保守寡聚高尔基体（COG）复合物控制着高尔基体的贩运和糖基化，但COG的确切机制尚不清楚。我们采用了辅助素诱导的急性降解系统来研究 COG 功能障碍导致的初始缺陷。我们发现，COG 急性失活会导致 COG 依赖性（CCD）囊泡大量聚集，这些囊泡携带了大部分高尔基体酶和常驻蛋白。v-SNAREs（GS15、GS28）和 v-tethers（giantin、golgin84 和 TMF1）重新定位到 CCD 囊泡中，而 t-SNAREs （STX5、YKT6）、t-tethers（GM130、p115）和大部分 Rab 蛋白仍与高尔基体相关。空气扫描显微镜和速度梯度分析表明，不同的高尔基居民被分离到不同的 CCD 囊泡群中。
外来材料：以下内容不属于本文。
All groups share one centre, and each spreads out both ways along 14 directions, with some noise.
(in the rows, 128 means zero)
Some rows, each with its group after it:
[ 43  89 156  84 100 188 125  94 130 156 165 134  79 105 150 159 120 138]  k232
[136 140 100 125  58 140 145 136 151 153 125  89  52 132 120 138 131 101]  k95
[ 55 125 116 118 133 131 153 107 160 150 101 112  87 121 135  73 168 128]  k95
[171 127 151 125  89 114 151 142 153 124  82 122  64 117  87  94 138 142]  k602
[ 89 125 138  75 152 128 152 115 134 167 141 131 151 102 159 138 122 112]  k602
[160 177 126 150 206 106 164 137  80  92 140 120 168 130 105 160 151 136]  k232
[ 73 118 147 115 134 127 154 140 116 160 155  76 119 144 164 122 141 203]  k95
[172 149 150  92 146 144 164 101 190 159 125 122 103 153 184  92  81 110]  k602
[116 122 168  53 116 111 128 157 157 136 124 169 152 113 169 154 179 108]  k779
[128 178 118  99 165 143 110 126  83  73 113 178 103 144 104 111 114  80]  k779
[119 126 130 134 141 103  96  98 103 137 133 104 108 169 120  88  75 131]  k602
[149 107 147 144 116 182 105 125 145  88 104  98 111 145 159 164 127  82]  k779
[133 122 114 158 118 102 148 107 118 121  57 138  70 119 111 154  69  95]  k95
[137 116  97 198  53 174 137 111 115  80 129 131 162 122 142 140 133 113]  k95
[ 73 128 107 152 158 114 143  71  95 107  92 156 119 160  99 158 120  82]  k602
[114  70 205  92 126 162 140 139 144 127 129 155 152 107 104 183 167 194]  k232
[116  55 162 132 145  77 120 130 121 103  61 121 130  68  88 107 155  83]  k602
[132 186 118 124 154 148 133 129  78 122 166 121 110 106 160 169  75 136]  k95
[104  97 127 173 158 116 110  94 151  97 120 112 153  70 121  62 112 170]  k779
[108 135 167 100 165 109 125 139 107 155 168 119 101 135 154 158 125 183]  k232
[ 75 162 112  86 108 143 201  91 156 128 117 173 119 119 104 106 131 174]  k95
[ 78 112  97  97 214 119 169 129 104 111 171 148 184 166 137 186  85 144]  k779
[102 123  99 110  78 177 135 158 106 147 148 121  82 124 130 121  85 152]  k232
[127 112 170 126 131 121  86 123 156 129  85 120  60 117 140  49 151 113]  k779
[164 108 135 188 112  91 116  87 100 114 117 121 141 103 107 164  94  94]  k232
[102  93  92 172  60 184 176  90 112 116 118  87 138  97 111 135 101 115]  k95
[202 119 143 157 140 166 146 124 171  66  98 147 142 127  93 113 165  98]  k232
[ 84 101 120 118  73 160  78 177 101 115 119 114 160 124 121 127 141 164]  k602
[120 146 134 110  64 184 103  91 180 127 125 137 124  96 104 135 128 138]  k602
[155 146 121 186 202 128  98 124  84 103 121 126 164 102  69 103 149 128]  k95
[132 123  79 138 162 109  99 195 124 127 140 148 156 133 119 103 139 139]  k232
[ 89 101 114  86 100 107 169 129 135 108 165 111 193 151 156 153 124 139]  k779
[113 132 107 135 102 159  90 134  85  89 145 129 164 132  55 125 144 146]  k95
[146 110 150  91 189 139 144 129 136 175 113 120 143 107 133 136 108  96]  k779
[103 109  82  97  77 156 161 130 178 162 113 115 128 116 101  85 146  99]  k232
[122 160 104 113 158 159 116 172  87 100 203  69  93  83 168  99  95 152]  k602
[144 149 113  80 170 121 183 170 145 151 105 156  98 110  91 116 126 143]  k95
[162  84 168 150 119  57 111  99 114 178 161  64 126 118 134 160  86 127]  k232
[126 176  87  68 152 167 130 187 108 123 156 144 128  95  91 122 157 100]  k95
[108 107 147 132 169  67 159 152 140 125 137 114 181 158 176 133 181 174]  k232
[131  77 152 166 163  76  70 143 100 113 101 102 113  85 157  89 112  99]  k602
[125 174 127 143 180 116 127  89 104 116 135 149 144  82  66 119 152 133]  k779
[ 98 160  97 176 144 123 100 118  88  99 122 151 157  88 136 151 131 120]  k95
[130  86 134  99 173 126  72 164 121  77 121 126 172 149 120  97 114 112]  k779
[137  98 130 107  51 137 165 151 149 108 112 129 173 131 158 156 142 116]  k779
[119 134 117 106 212 132 147 136 109  54 156 143 163 151  97 158 124 131]  k779
[128 158 130  97 142 156 110 134 107  60 117 138 207 131  86 131 153 122]  k232
[104 119 166 142 181 135  94  28 149 120 124 107 169 115 126 134  70 141]  k602
[160 156 121 122  64 128 144 118 176 113 141 168 135 158 117 123 145 155]  k95
[131 131 154  89  96  97 166 119 131 159 145 107 184 192 114 187 162 144]  k779
[ 63 103 140 108 201 145  98 117  92 118 109 130 158  77 132 171  98 106]  k95
[151 124 147 126 139 128 191 171 137 137  91 124 131 147 162 142 136 172]  k602
[108 144 131 120 146 185 166 143 111 102 100 131 177 119  66 161 184 163]  k232
[114 147 110 134 169 179  77 139  96  92 180 128 135 117 182 105 100 116]  k602
[119 111 117 131 121 134  80 113 114  77 128  97 178 153 122  79  80 130]  k779
[173 118 151 164 209 152 106 135 141  99 149 156 133 100 130 156 140 131]  k232
[163 148  88 213 112 104  71  83 126 106 188  99 140 187 106 133 122 119]  k602
[140 143 180 114 172 129 132  87 183 137 119 124  98  82 177 131 136 110]  k602
[ 81 118 119  80  71 134 128 132 101 144 158 178 113  94  93 164 122 133]  k232
[149 150 128 153 116 161 144 134 148  92 160  88 123 151 193 171  97 169]  k779
[152 145  87 123  93 158 163 137 172 140 120 166  61 103  89 130 147  87]  k602
[ 79 135  98 173  70 172 158  80 125 164 122 126  88 129 146 151 114 133]  k779
[133 132  98  93  76 156 128 124 138 173 133 108  72 111 100  97  71 103]  k232
[112 133 144 130 146 184 129 116 141 130 155  96 124 125 125  98 184 146]  k95

New rows. What belongs after each?
[ 85 116  63 141 124 162 163 136  82 133 134 171 166 138  88 167  99 134]  k779
[159 102 130 163 138  67 116 155 121  96 105 104 104 152 165  79  98 128]  k779
[141 142 134  67 140 164 161 125 172 146 113 167  70 132 113 134  44 168]  k95
[116 144 127 124 142 108 147 111 179 124  77 176 121 110  94 116 193 108]  k95
[121 137  85 113 134 127 127 169 152 121  97 168 138 100  85 102 182  96]  k95
[102 129 122  81 128  86 141 131 115 112 148 163 201 145 175 167 105 118]  k779
[ 92 192 165  74 124 135 123  67 138 153 126 149 103 131 113  84 148 146]  k779
[116 160 134 110 134 147 123 126  85  89 182 106 189 174 172 118 123 149]  k602
[129 130 183  56 214 191 142 130 189  70 160 110 149  92 139 168 170 125]  k779
[112 137 141  36 119 195 147 136 143 103 134 179 109 143 108 145 100 140]  k95
[ 96 115 150 139 123 104 135  85  92 118 102 146 210 140 132 150 122 137]  k602
[138 101 132 113 169 168 133 135 141  83  72 192 127 107 151 150  95  65]  k95
[ 25  91 123 121 185 138  96 133  94 124 156 126 135 143 152 135 156 135]  k232
[153 122 158 111 185 211 114 104 125  79 146 151 165 122 118 117 114 110]  k95
[ 76  98  85 142 153 145 133 127 106 134 156  94  84 175 155 115  73 129]  k779
[132 151 149  78 160 118 104 161 132  82 155 128 105 156 168 126 142 123]  k779
[199 140 140 134 127 162 141 141 131 123 150 110 123 130  96 148 131 132]  k95
[115 120 125 117 144 111  81 122 114  68 137 129 202 120 106 105 129 125]  k779
[111 146 102  93 103 190 123 172 117  69 132 128  92 137 138 104 153  97]  k602
[154 101 159 126 154 147 157 110 186 144 151 110  89 121 177 114 121 127]  k232
[154 134 119 130 134 131 120 188 176 131 100 187 101 140 154 124 136 165]  k95
[155 144 125 170  95 118  98 112  98 141  91 131 109  86 132 136 137  45]  k779
[116 111 135 122  97  84 154 101 149 122 112 148 123 173 175 123  67 156]  k95
[ 74 126 118 100 169 185  79 105 103 118 137 150 143 177 150 100  72 119]  k602
[125 157  92 106 107 165 141 151 102  91 139 155 141 120 125 129 110 118]  k779
[114 147 129 152 199 133 100 103 122  83 116 145  64 101 155  86  98 109]  k779
[ 78 149  83 130 134 153  82 117 124 133 136  91  72 130 135  49 124  90]  k95
[105 142 106 132 168 162  78 105  58 101 173  89 150 124 121  94  62 116]  k95
[149 135 141 123 147 196 119 148 104  67 132 174 146 122 154 167 127 107]  k95
[ 87 150 130  86 108  93 149 112 131 168 132  76  75 132 101 137 149 120]  k95
[111  77 138 114 141 143 101 147 123 112 122 143 164 117 119 128 119 136]  k232
[164 141 131 139  86 169 127 144 130 141 146  97  85 131 108 169 116 149]  k95
[ 79 119 123 153 121 123 169  26 137 143 148  80 181  88 129 124 103 131]  k95
[ 92 117 121 145 144  85 110  73 112 118  84 111  99 152  86  70  91 108]  k95
[181 132 117 116 113 127 140 130 155 141 152 134 103 112 110  83 118 103]  k602
[ 71 105 144  73 134 100 111 120 152 148 105 113 104 138 116 128 141 111]  k95
[116 151  94 146 111 143  93 112  97  73 148 160 164 134 152 118  97 110]  k95
[ 98  99 148  41 102 151 178 149 144 145 136 105  96 147 154 159 105 126]  k95
[103 138 136  87 202  59 129 123 117 148 110 123 116 119 132 129 105 101]  k95
[ 78 126 162 111 141 149 166 143 110 106  82 133 123 165 164 130 129 200]  k232
[165 142 144  66 153 158 138 187 147 115 156  90 103 128 145  97 126 142]  k779
[118 130  99 120  87 135 132  83 147  94 121 153 135 138 146 110  82  78]  k95
[ 76 156 126 103 104 137 141  78 126 109 116 156  96 148 161  93  96 124]  k779
[ 95 109 172 113 177 146 115 104 123 112 115 116 117 145 134 115 141 129]  k95
[130 165 130  81 145 137 143 100 135 107 115 172  96 127 133 147  74  96]  k95
[116 134 114 134 100 115  66 148  99 128 136 164 166 103 163 165 135  89]  k779
[119 132 114 121 136 128 156 194  71 109 119 128 114 141 139 135 138 140]  k95
[137 124 118 126  80  64 156 161  41 105 127  82 181 171  89 139 118 146]  k232
[132 145 115 164 102  91 107 103 119  68 137 113 151  54 155 101 131  91]  k779
[ 86 131 133 155  85 103 139 144  99 110 111 144 135 135 149 192 161 175]  k95
[106 139 138 124 173 151  86 137 155 115 170 104 100 115 189 103 105 178]  k779
[130  96 128  79 155 161 102 171 121 133 110 139 139  98 112  90 123  83]  k779
[152 117  85 185 152  62 126 133  96 125 144 139 101 172 109 120 153  66]  k602
[170 116 105 153 153 135 169 158 105 182  81 153 141  92  71  94  96 152]  k779
[129 179  90 158  90 178 107 108 144  98 150 162 132 109 135 121 142 122]  k95
[109 101 111 156 126 144 125 144 115 118 122 136 145 222 109 147 104 197]  k779
[136 118 151 146 131  79 153 154  85 155 142  51 120 143 139 165 146 146]  k95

急性COG耗竭显著影响了三种基于高尔基体的囊泡包被--COPI、AP1和GGA，表明COG独特地协调了由不同包被机制产生的多种类型的高尔基体内CCD囊泡的系链。这项研究首次详细揭示了人类细胞中与 COG 功能障碍相关的主要细胞缺陷。

本文章由计算机程序翻译，如有差异，请以英文原文为准。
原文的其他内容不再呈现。